The conclusion of the chapter is not less unusual. We stand behind the scenes and witness the admission of the candidate to priesthood. Word by word we hear his confession and examination. We hear his inner thoughts expressed, his avowal of belief; and with him we receive the blessing: ‘ego te absolvo

in nomine patris et filii et spiritus sancti. Amen. Go in peace and pray for me.’ The preliminaries are passed through without hitch, and the novice is to say his first mass in the private chapel, with the Bishop as his assistant and the Cardinal to serve him. After storm, this is indeed calm and peace for the man of wrongs.

 

*

 

The scene shifts abruptly to Rome, where the Papal Conclave is sitting to select a Pope. Here, too, we have a description which, though not unique, is rare in English literature. The method of procedure is carefully described, Scrutiny by Scrutiny; the Cardinals taking part are named, and the voting given. Unacquainted though I was with modern religious history, I guessed as I read, rightly, that many of the skilfully-sketched figures were portraits of real men.

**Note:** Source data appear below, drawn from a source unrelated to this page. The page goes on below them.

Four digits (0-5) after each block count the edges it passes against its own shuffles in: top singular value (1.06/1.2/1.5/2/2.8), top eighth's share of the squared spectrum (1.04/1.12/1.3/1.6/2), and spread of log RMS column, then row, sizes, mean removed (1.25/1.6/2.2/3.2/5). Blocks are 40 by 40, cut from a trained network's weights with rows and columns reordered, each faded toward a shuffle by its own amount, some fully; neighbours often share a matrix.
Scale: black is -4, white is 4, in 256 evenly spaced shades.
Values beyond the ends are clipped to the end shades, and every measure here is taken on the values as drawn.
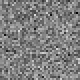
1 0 0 0
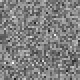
0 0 0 0
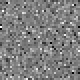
0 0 0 0
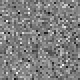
1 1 0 0
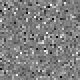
1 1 0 0
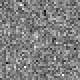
0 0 0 0
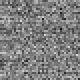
3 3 0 1
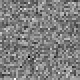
1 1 0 0
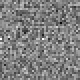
1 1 0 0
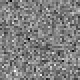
0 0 0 0
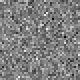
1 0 0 0
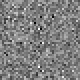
2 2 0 1
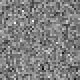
1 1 1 0
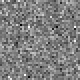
0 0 0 0
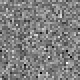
1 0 0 0
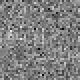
1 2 1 1
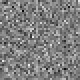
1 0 0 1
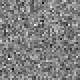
0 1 0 1
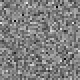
0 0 0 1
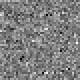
1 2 0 1
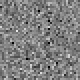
1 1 0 0
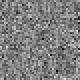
2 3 1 1
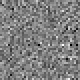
2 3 1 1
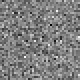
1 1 0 0
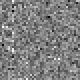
2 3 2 0
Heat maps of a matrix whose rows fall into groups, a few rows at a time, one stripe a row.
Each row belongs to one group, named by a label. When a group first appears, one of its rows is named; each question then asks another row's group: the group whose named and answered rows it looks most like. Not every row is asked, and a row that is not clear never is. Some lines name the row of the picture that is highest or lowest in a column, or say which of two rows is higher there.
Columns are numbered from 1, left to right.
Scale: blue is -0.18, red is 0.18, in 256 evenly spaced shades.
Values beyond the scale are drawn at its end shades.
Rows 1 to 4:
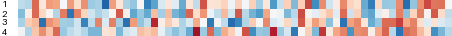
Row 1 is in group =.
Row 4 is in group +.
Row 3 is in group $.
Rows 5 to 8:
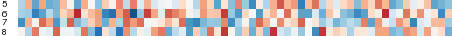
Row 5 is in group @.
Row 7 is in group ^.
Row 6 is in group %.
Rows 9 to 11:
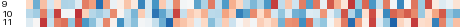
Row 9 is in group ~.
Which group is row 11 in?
$
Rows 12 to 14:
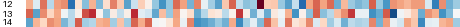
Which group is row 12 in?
$
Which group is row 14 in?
^
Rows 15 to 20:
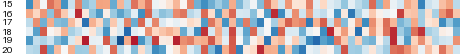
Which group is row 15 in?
^
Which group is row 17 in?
@
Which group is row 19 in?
%
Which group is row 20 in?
$
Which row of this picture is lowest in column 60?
17
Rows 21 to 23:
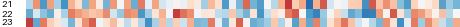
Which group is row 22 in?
%
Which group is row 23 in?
~
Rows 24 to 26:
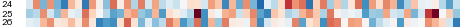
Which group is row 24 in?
@
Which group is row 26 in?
=
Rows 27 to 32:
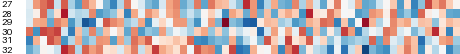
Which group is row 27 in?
=
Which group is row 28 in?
+
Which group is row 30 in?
~
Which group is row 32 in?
%
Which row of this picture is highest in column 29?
29
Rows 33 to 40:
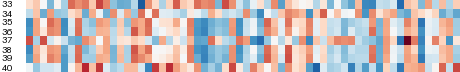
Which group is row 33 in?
%
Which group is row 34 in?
@
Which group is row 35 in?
^
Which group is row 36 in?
^
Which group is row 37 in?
~
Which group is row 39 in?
^
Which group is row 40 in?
%
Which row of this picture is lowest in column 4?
33
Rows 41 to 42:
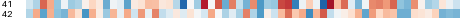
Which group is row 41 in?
+
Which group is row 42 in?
@
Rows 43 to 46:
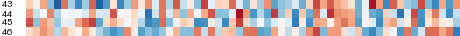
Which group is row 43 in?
+
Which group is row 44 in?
~
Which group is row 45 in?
~
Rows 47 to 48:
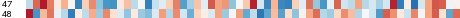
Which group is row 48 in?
~
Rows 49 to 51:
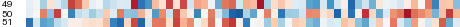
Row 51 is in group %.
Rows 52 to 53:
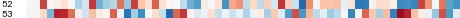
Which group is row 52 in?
+
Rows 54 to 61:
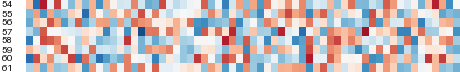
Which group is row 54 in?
~
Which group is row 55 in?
@
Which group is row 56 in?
^
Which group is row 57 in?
+
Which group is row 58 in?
=
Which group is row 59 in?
+
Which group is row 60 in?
=
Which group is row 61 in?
@
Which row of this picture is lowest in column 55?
57
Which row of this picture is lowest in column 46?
56
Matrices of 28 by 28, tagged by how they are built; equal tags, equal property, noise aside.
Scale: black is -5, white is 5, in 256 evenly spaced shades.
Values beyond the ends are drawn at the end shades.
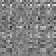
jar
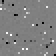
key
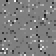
key
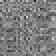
jar
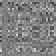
jar
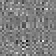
jar
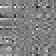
jar
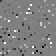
key
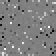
key
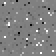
key
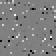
key
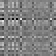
jar
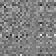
jar
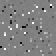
key
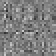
jar
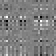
jar
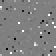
key
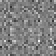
jar
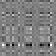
jar
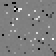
key
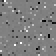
key
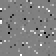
key
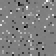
key
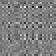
jar
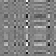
jar
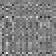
jar
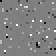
key
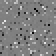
key

After many vain attempts, there is still a deadlock: no member of the Sacred College can secure the necessary majority. The Way of Scrutiny having failed, the Way of Compromise is adopted: nine Cardinals are chosen by lot as compromissaries and invested with ‘absolute power and faculty to make provision of a pastor for the Holy Roman Church’. Still they are confronted by a clash of interests which prevents decision; still no certainty is felt of the suitability of any of the remaining Cardinals (the nine compromissaries have relinquished their own chances by accepting office). Providence intervenes. Struck by Rose’s likeness to one of the compromissaries, the English Cardinal tells the story of his amazing persistence in his vocation despite the hardships and trials of twenty years. The story makes a deep impression: far deeper than its narrator anticipates. Rose seems, to those who hear the tale of his tribulations and steadfastness, more than mortal clay. ‘You owe it to that man to propose him for the Paparchy,’ says one of the listeners; and so it comes about that he who was for so long rejected is taken to be the corner stone: George Arthur Rose is chosen as Pope.

There may seem, in this summary, to be more improbability in that turn of the story than there is as Rolfe presents it. He handles the problem of making anything so unlikely seem probable with skill. When Rose, attending the Cardinal in Rome, not knowing what is in store for him, learns with amazement that the choice has fallen on him, the reader also is agreeably astonished; for though he has been shown the breakdown of the Way of Scrutiny, and the necessity of Compromise, the secret of the selection is kept from him – as it is from Rose, until, in the Sistine Chapel, he hears an intense voice from the gloom reciting (in Latin) the question: ‘Reverend Lord, the Sacred College has elected thee to be the successor of St Peter. Wilt thou accept pontificality?’